The paper would also seem to resolve one conundrum that has bedeviled the debate about automation. If robots are replacing humans, many reasonable people have asked, why haven’t we seen a surge of productivity growth? After all, if robots are better at their jobs and cheaper to maintain than the humans they replaced, productivity should be accelerating, not slowing down as it has been. But according to Acemoglu et al., the robots are actually less productive than the humans they elbowed aside; they only win the race because of the tax code.

But before we go taxing robots, let’s test this theory. The three economists’ conclusion is based on a particular model of how robots and humans interact on the job. Models can be wrong, especially highly complex macroeconomic models like the one these economists use. It’s worth noting that classical economic theories make very different claims, with some even saying the rate of taxation on all types of capital should be zero. So it’s important to look at the data.

The evidence that automation has been displacing human labor is fairly thin. A 2017 NBER paper by Acemoglu and Restrepo found that industries and areas that added more robots saw lower employment and lower wages. But a careful analysis by economists Lawrence Mishel and Josh Bivens of the Economic Policy Institute found that the story wasn’t so clear. Acemoglu and Restrepo focused only on one very narrow form of automation — industrial robots. Mishel and Bivens, looking at the same data, found that overall investment in information technology was positively correlated with employment.

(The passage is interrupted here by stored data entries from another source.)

What can hang from each mark
q_842: q_505 q_930
q_930: q_37 q_503 q_665
q_665: q_505 q_930
q_45: q_505 q_930
q_752: q_665
q_503: q_752 q_930
q_290: q_505 q_930
q_505: q_37

Every row comes from one small tree of marks. Brackets hold a mark, then the marks that hang from it, in the order of their numbers. Every link used is in the known rows. Which tree was each row made from?
Known rows
(q_290 q_505 q_930): .02,-.01,.06,.03,-.01,-.05,-.17,.33,-.03,-.01,.05,-.04,-.07,.02,.15,.12,.02,-.16,-.27,.27,-.04,-.05,.08,.10,-.18,.16,-.02,-.10
(q_930 q_37 (q_503 q_752) (q_665 q_505)): -.07,.11,-.12,-.02,.10,.01,.00,-.21,-.02,.00,.00,-.05,-.03,.01,.03,.00,-.03,.08,.23,-.40,.03,-.02,-.03,.22,.12,-.16,-.08,.06
(q_842 q_505 (q_930 q_37 (q_503 q_752))): -.02,.15,-.10,.09,-.23,.00,-.12,.03,.10,.00,-.07,.16,-.03,-.01,-.04,.04,.00,-.02,.24,-.38,-.01,-.01,-.02,-.15,.14,-.10,-.02,.15
(q_503 q_930): .01,-.11,.16,.03,-.01,-.02,.01,.28,-.13,.08,.04,-.03,.18,.02,.00,.03,.05,.09,-.06,.00,-.02,-.02,.04,-.15,-.13,.21,.00,.07
(q_290 (q_505 q_37) (q_930 q_503 q_665)): .05,.21,-.18,-.02,.00,-.02,-.17,.19,-.23,-.02,.00,.01,-.25,-.06,.26,.09,-.03,-.32,-.09,.23,.04,.00,.06,.09,.01,-.07,.06,-.10
(q_503 q_752 (q_930 q_665)): -.03,-.07,.21,-.05,.00,.01,.17,-.16,-.21,.07,.07,-.01,.29,.00,-.01,.01,.11,.06,.25,-.35,-.01,-.07,.01,-.17,-.13,.17,.00,.03
(q_665 q_505 q_930): -.01,-.16,.13,.12,-.02,-.03,-.12,.02,-.05,.01,.00,.00,.04,.02,-.28,.10,.01,.15,-.01,-.04,-.05,.00,.04,.24,-.13,.13,.01,.00
(q_842 q_505 (q_930 (q_503 q_752) q_665)): -.02,.22,-.07,.11,-.29,.01,-.07,-.08,.17,-.01,-.07,.14,-.02,-.01,-.15,.04,.07,-.03,.48,-.60,.05,-.02,.03,-.22,-.13,-.01,.06,.08
(q_665 (q_505 q_37) q_930): .04,-.16,.12,.09,-.02,.00,-.13,-.05,-.07,.00,-.01,.04,.02,-.05,-.22,.11,-.03,.01,-.12,.07,-.05,.04,.05,.22,.08,.03,.09,-.03
(q_505 q_37): .06,-.06,.05,.02,.00,.03,-.16,.23,.26,.02,.02,-.03,.04,-.04,.05,.05,-.02,-.09,-.24,.08,-.01,.08,.06,-.15,.08,.03,.07,-.06
(q_503 (q_752 (q_665 q_505)) q_930): -.05,-.19,.29,-.01,.00,-.03,.48,-.54,-.10,.05,.04,-.09,.24,-.04,-.05,.05,.13,.11,.11,.01,-.05,-.02,-.01,.08,-.13,.26,.01,.03
(q_290 q_505 (q_930 q_37 q_503)): -.01,.14,-.22,.00,.08,-.05,-.22,.36,-.25,-.02,.02,-.01,-.25,.03,.28,.08,-.07,-.18,-.21,.33,-.01,-.04,.02,.18,.06,-.08,-.11,.00
(q_665 q_505 (q_930 q_37 (q_503 q_752))): -.05,-.06,-.10,.04,.07,-.02,-.09,-.27,-.28,-.04,-.01,.03,-.05,.02,-.13,.06,-.03,.11,.15,-.01,-.05,-.03,-.01,.36,.14,-.11,-.06,.06
(q_503 (q_752 q_665) (q_930 q_37)): -.05,-.15,.21,-.07,.08,.00,.43,-.38,-.25,.07,.07,-.04,.25,.02,.14,-.01,.05,.05,.09,-.05,-.04,-.05,-.08,-.18,.13,.09,-.09,.07
(q_752 (q_665 q_930)): -.01,-.13,.09,.05,.00,-.02,.21,-.18,-.05,-.01,.03,-.03,.02,.04,-.12,.07,.04,.03,.10,.07,-.01,.02,-.02,-.16,-.16,.11,.00,-.06
(q_503 (q_930 q_665)): .00,-.03,.17,.01,.00,-.01,.07,.23,-.21,.10,.04,-.02,.20,.02,-.02,.00,.04,.07,.15,-.32,.02,-.03,.02,-.20,-.15,.16,-.01,.06
(q_290 q_930): .02,-.03,.03,.04,-.01,-.03,-.20,.30,-.04,.02,.04,.00,.00,.02,.06,.10,.02,-.07,-.37,.00,-.03,-.04,.08,-.12,-.15,.14,-.02,-.07
(q_930 q_503): -.01,.08,-.21,.04,.02,.00,-.21,.27,.19,-.02,.00,-.06,-.11,.03,.04,.03,.02,.04,.00,.11,.04,.03,.06,-.06,-.16,.03,-.01,.00
(q_45 q_930): .03,-.08,.05,-.07,.02,.02,-.10,.29,.46,-.03,-.02,.00,.05,.05,-.03,-.15,.01,.08,-.35,.11,.01,.03,-.03,-.12,-.12,.04,-.01,-.06
(q_45 q_505 q_930): .05,-.08,.13,-.16,.02,.03,.02,.30,.44,-.05,-.01,-.04,.06,.07,-.04,-.29,.02,.10,-.34,.48,.01,.00,-.04,-.14,-.15,.06,.03,-.11
(q_45 (q_930 q_37 q_503 (q_665 q_505))): -.02,.11,-.17,-.08,.09,.01,-.06,.17,.16,-.03,-.08,.01,-.11,.04,.01,-.19,-.10,.09,-.14,-.20,.06,.02,-.09,.15,.11,-.25,-.08,.04
(q_752 q_665): -.02,-.08,.08,.04,.01,-.01,.22,-.07,.30,.01,.03,-.13,.03,.02,.01,.04,.05,.03,-.03,.04,.02,.05,-.02,-.19,-.18,.14,-.02,-.05
(q_503 q_752 (q_930 q_37 (q_665 q_505))): -.05,-.11,.26,-.04,.06,-.02,.21,-.23,-.32,.10,.05,-.03,.28,.00,.00,-.01,.01,.13,.17,-.47,-.04,-.07,-.03,.11,.14,.04,-.07,.12
(q_842 q_505): .02,-.03,.13,.13,-.14,-.02,-.12,.30,.26,.03,-.04,-.01,.07,.00,-.12,.06,.04,.01,-.24,-.35,-.01,.01,.05,-.25,-.17,.13,.05,.02
(q_752 (q_665 (q_930 q_37))): -.03,-.13,.06,.05,.06,-.02,.21,-.14,-.16,.00,.03,-.01,.02,.05,-.04,.04,-.05,.04,.07,-.02,-.01,.01,-.09,-.15,.08,-.02,-.08,.00
(q_45 (q_505 q_37) (q_930 q_503)): .09,.08,-.13,-.20,.04,.06,-.05,.22,.33,-.08,-.07,.01,-.12,-.02,.08,-.31,-.03,-.06,-.33,.75,.05,.04,-.02,-.10,.06,-.14,.14,-.11
(q_45 (q_505 q_37) q_930): .11,-.06,.11,-.17,.03,.06,.02,.23,.42,-.05,-.02,.00,.03,-.01,.03,-.30,-.03,-.04,-.45,.60,.01,.03,-.02,-.16,.07,-.05,.13,-.14

Which tree is each row?
.00,-.02,.07,-.06,.09,.02,.00,.16,.25,.00,-.05,.00,.06,.06,-.04,-.17,-.10,.14,-.25,-.34,.01,.01,-.09,.09,.12,-.15,-.08,.03
(q_45 (q_930 q_37 (q_665 q_505)))
.02,.14,-.16,.03,.02,.02,-.11,.04,.10,.00,-.03,-.05,-.13,-.07,-.01,.04,-.04,-.02,.08,-.15,.05,.06,.04,.16,.01,-.10,.07,.00
(q_930 q_503 (q_665 (q_505 q_37)))
-.03,-.04,.15,-.01,.06,-.01,.06,.28,-.35,.12,.04,.02,.20,.04,.08,-.04,-.06,.07,.09,-.42,.00,-.03,-.04,-.19,.10,.01,-.10,.14
(q_503 (q_930 q_37 q_665))
.09,.05,.12,.14,-.32,.02,-.16,.24,.30,.03,-.07,.16,.05,-.07,-.12,.09,.00,-.12,-.02,-.29,-.02,.07,.04,-.28,.08,.03,.13,.05
(q_842 (q_505 q_37) q_930)
-.03,-.03,-.12,.11,-.01,-.03,-.19,.01,-.15,-.04,-.03,.00,-.12,.02,-.22,.09,.00,.12,.10,.09,.00,.00,.05,.31,-.13,.03,.01,.02
(q_665 q_505 (q_930 q_503))
-.04,-.03,-.16,.00,.07,-.01,-.14,-.13,-.30,-.03,.02,.07,-.04,.04,-.02,.02,-.03,.04,.19,.01,-.02,-.03,-.01,.03,.13,-.13,-.08,.04
(q_665 (q_930 q_37 (q_503 q_752)))
-.01,.02,-.09,-.01,.03,.03,.21,-.51,.21,-.06,-.02,-.10,-.09,-.09,.05,.05,.06,-.04,.06,.23,.01,.05,.02,.12,.01,.00,.07,-.07
(q_930 (q_503 (q_752 (q_665 (q_505 q_37)))))
-.02,.10,-.16,.01,-.09,.00,-.17,.03,.14,.00,.01,.10,-.03,.04,.05,.02,-.02,.04,.36,-.08,.00,.00,-.01,-.03,.15,-.11,-.09,.10
(q_842 (q_930 q_37 (q_503 q_752)))
.01,-.17,.28,-.02,.00,.01,.48,-.60,-.12,.04,.02,-.07,.22,-.09,.00,.06,.11,.01,.03,.10,-.06,.01,-.01,.06,.04,.19,.07,.01
(q_503 (q_752 (q_665 (q_505 q_37))) q_930)
.04,.15,-.09,.07,-.30,.03,-.15,-.08,.23,-.02,-.09,.17,-.05,-.09,-.06,.07,.05,-.15,.18,-.17,.00,.04,.05,-.20,.09,-.04,.15,.05
(q_842 (q_505 q_37) (q_930 (q_503 q_752)))
-.04,.04,-.14,-.03,.02,.02,.18,-.36,.21,-.05,.02,-.10,-.06,.00,.08,.03,.10,.00,.18,.16,.03,.01,.01,-.09,-.17,.05,.00,-.06
(q_930 (q_503 (q_752 q_665)))
-.04,-.16,.24,-.04,.01,.00,.43,-.42,-.12,.05,.06,-.07,.25,-.01,.03,.02,.14,.05,.14,.04,-.04,-.02,-.01,-.19,-.13,.24,-.01,.01
(q_503 (q_752 q_665) q_930)
.00,.13,-.18,.01,.00,-.05,-.23,.32,-.12,-.03,.03,-.03,-.23,.01,.20,.12,.02,-.19,-.15,.42,.00,-.03,.07,.17,-.19,.07,-.02,-.07
(q_290 q_505 (q_930 q_503))
.02,-.06,-.09,.03,.00,.02,-.10,-.37,-.16,-.05,-.03,.05,-.07,-.08,-.16,.10,.01,-.02,.09,.19,-.03,.02,.06,.31,.10,-.04,.11,-.04
(q_665 (q_505 q_37) (q_930 (q_503 q_752)))
-.04,-.19,.19,.04,.01,-.02,.31,-.64,.03,-.04,.04,-.07,.12,.00,-.20,.09,.10,.10,.16,.00,-.05,.00,-.01,.14,-.13,.14,.01,-.07
(q_503 (q_752 (q_665 q_505 q_930)))
-.02,-.02,-.13,.01,.00,.01,-.14,-.16,-.17,-.05,.02,.05,-.03,.03,-.11,.06,.05,.05,.24,.12,-.01,-.02,.04,.01,-.12,.02,.01,-.03
(q_665 (q_930 (q_503 q_752)))
.02,.18,-.14,.09,-.16,.02,-.15,.07,.18,.01,-.04,.08,-.13,-.06,-.09,.06,-.03,-.01,.38,-.22,.06,.07,.03,.11,.03,-.07,.07,.06
(q_842 (q_930 q_503 (q_665 (q_505 q_37))))
.00,.08,-.22,-.10,.10,.03,-.16,.33,.22,-.03,-.06,.02,-.11,.06,.13,-.18,-.09,.07,-.30,.15,.03,.03,-.06,-.05,.13,-.21,-.09,.03
(q_45 (q_930 q_37 q_503))
.02,.05,-.16,-.18,.11,.04,-.05,.33,.22,-.07,-.05,-.01,-.09,.07,.11,-.33,-.09,.07,-.29,.53,.03,-.01,-.09,-.06,.10,-.20,-.03,-.03
(q_45 q_505 (q_930 q_37 q_503))
-.02,-.16,.10,.10,.05,-.03,-.12,.06,-.19,.02,.01,.02,.04,.03,-.20,.07,-.08,.14,-.06,-.15,-.04,.00,-.02,.26,.12,-.03,-.07,.06
(q_665 q_505 (q_930 q_37))
.05,.10,-.15,-.06,.01,-.01,-.15,-.06,-.12,-.05,.02,.00,-.19,-.08,.28,.12,.04,-.32,-.18,.52,-.04,-.02,.09,.18,.05,-.01,.07,-.13
(q_290 (q_505 q_37) (q_930 (q_503 q_752)))
.08,.14,-.13,-.21,.04,.08,.01,.17,.23,-.06,-.05,.01,-.12,-.02,.07,-.33,-.04,-.07,-.15,.44,.08,.04,-.04,-.16,.04,-.19,.12,-.11
(q_45 (q_505 q_37) (q_930 q_503 q_665))
-.03,-.16,.14,.10,.00,-.04,.25,-.30,-.02,-.01,.02,-.07,.01,.01,-.22,.08,.03,.10,.08,.03,-.02,.03,-.02,.12,-.16,.14,.01,-.03
(q_752 (q_665 q_505 q_930))
.02,.15,-.14,-.20,.12,.04,.03,.28,.12,-.06,-.05,.01,-.09,.07,.09,-.38,-.11,.06,-.10,.21,.07,-.02,-.11,-.12,.09,-.25,-.04,-.02
(q_45 q_505 (q_930 q_37 q_503 q_665))
.01,-.15,.13,.07,-.01,.00,.24,-.36,-.04,-.01,-.01,-.02,-.02,-.06,-.16,.09,.00,-.02,-.03,.14,-.02,.06,-.02,.10,.04,.04,.07,-.06
(q_752 (q_665 (q_505 q_37) q_930))
-.04,-.07,.21,-.06,.07,.00,.18,-.12,-.35,.10,.08,.01,.30,.02,.08,-.03,.02,.07,.21,-.44,-.02,-.07,-.04,-.16,.13,.03,-.09,.10
(q_503 q_752 (q_930 q_37 q_665))
.00,.05,.00,-.01,.08,-.04,-.12,.29,-.27,.05,.05,.04,.00,.04,.14,.03,-.09,-.08,-.22,-.41,.01,-.07,-.01,-.15,.09,-.06,-.11,-.01
(q_290 (q_930 q_37 q_665))
-.05,-.15,.13,.08,.06,-.03,.25,-.27,-.14,.00,.01,-.03,.01,.03,-.14,.05,-.05,.11,.02,-.04,-.03,.02,-.08,.14,.07,-.01,-.06,.02
(q_752 (q_665 q_505 (q_930 q_37)))
-.01,.22,-.19,-.02,.08,-.05,-.17,.31,-.34,-.01,.02,.00,-.23,.04,.28,.05,-.09,-.19,-.02,.01,.03,-.06,-.01,.13,.05,-.14,-.11,.00
(q_290 q_505 (q_930 q_37 q_503 q_665))
.05,.27,-.13,.13,-.30,.02,-.14,.19,.10,.01,-.11,.17,-.12,-.09,-.07,.06,-.03,-.15,.27,-.45,.07,.05,.02,-.27,.06,-.11,.14,.08
(q_842 (q_505 q_37) (q_930 q_503 q_665))
.00,.10,-.17,-.06,.09,-.04,-.15,.04,-.24,-.04,.05,-.01,-.15,.02,.28,.07,-.01,-.19,-.12,.31,-.04,-.09,.02,.21,.09,-.07,-.09,-.03
(q_290 q_505 (q_930 q_37 (q_503 q_752)))
-.01,.10,-.10,-.01,.03,.03,-.01,-.32,.10,-.01,-.01,-.05,-.05,-.08,.00,.04,.02,-.03,.20,-.19,.04,.02,.04,.19,.03,-.08,.09,-.04
(q_930 (q_503 q_752) (q_665 (q_505 q_37)))
-.03,-.07,.21,.03,-.01,-.02,.11,.13,-.20,.09,.02,-.05,.19,-.01,-.12,.02,.04,.14,.10,-.35,.01,-.03,.02,.05,-.15,.17,.00,.09
(q_503 (q_930 (q_665 q_505)))
-.03,.04,-.19,-.04,.10,.00,-.12,-.03,.05,-.01,.01,-.02,-.04,.03,.15,-.01,-.02,.02,.05,-.02,.00,-.01,-.01,-.01,.14,-.12,-.09,.03
(q_930 q_37 (q_503 q_752))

Meanwhile, a 2018 paper by economists Katja Mann and Lukas Puttmann looked at the effect of automation-related patents — a proxy for the invention of new kinds of robotic and related technologies. They found that industries with more of these patents tended to add jobs rather than shed them. That suggests robots tend to complement human workers rather than displace them overall, even if they do tend to change the kind of work humans do.

Simply looking across countries, it seems doubtful that even industrial robots themselves are the bogeyman they’re made out to be. The US lags far behind other countries in its use of robots, and those other countries seem to be doing just fine on the employment front.

It’s possible, then, that Acemoglu, Manera and Restrepo may not have the right model for how automation affects jobs. Robots might add to international competitiveness, which means that taxing automation might put US companies at a disadvantage and ultimately put more Americans out of work. It’s also possible that the tax system should favor robots in order to boost technological progress. Some economic historians believe that cheap robots and expensive labor was what led to the Industrial Revolution. If using the tax code to push companies to invent new kinds of automation raises the pace of invention, it could be worth a small loss of efficiency in the short term.

While it would be nice to unite a fractured US society against an inanimate enemy, the reality may be more complex. Rushing to tax the robots may end up short-circuiting competitiveness and innovation, and that in turn could sap jobs and growth. It’s not worth the risk.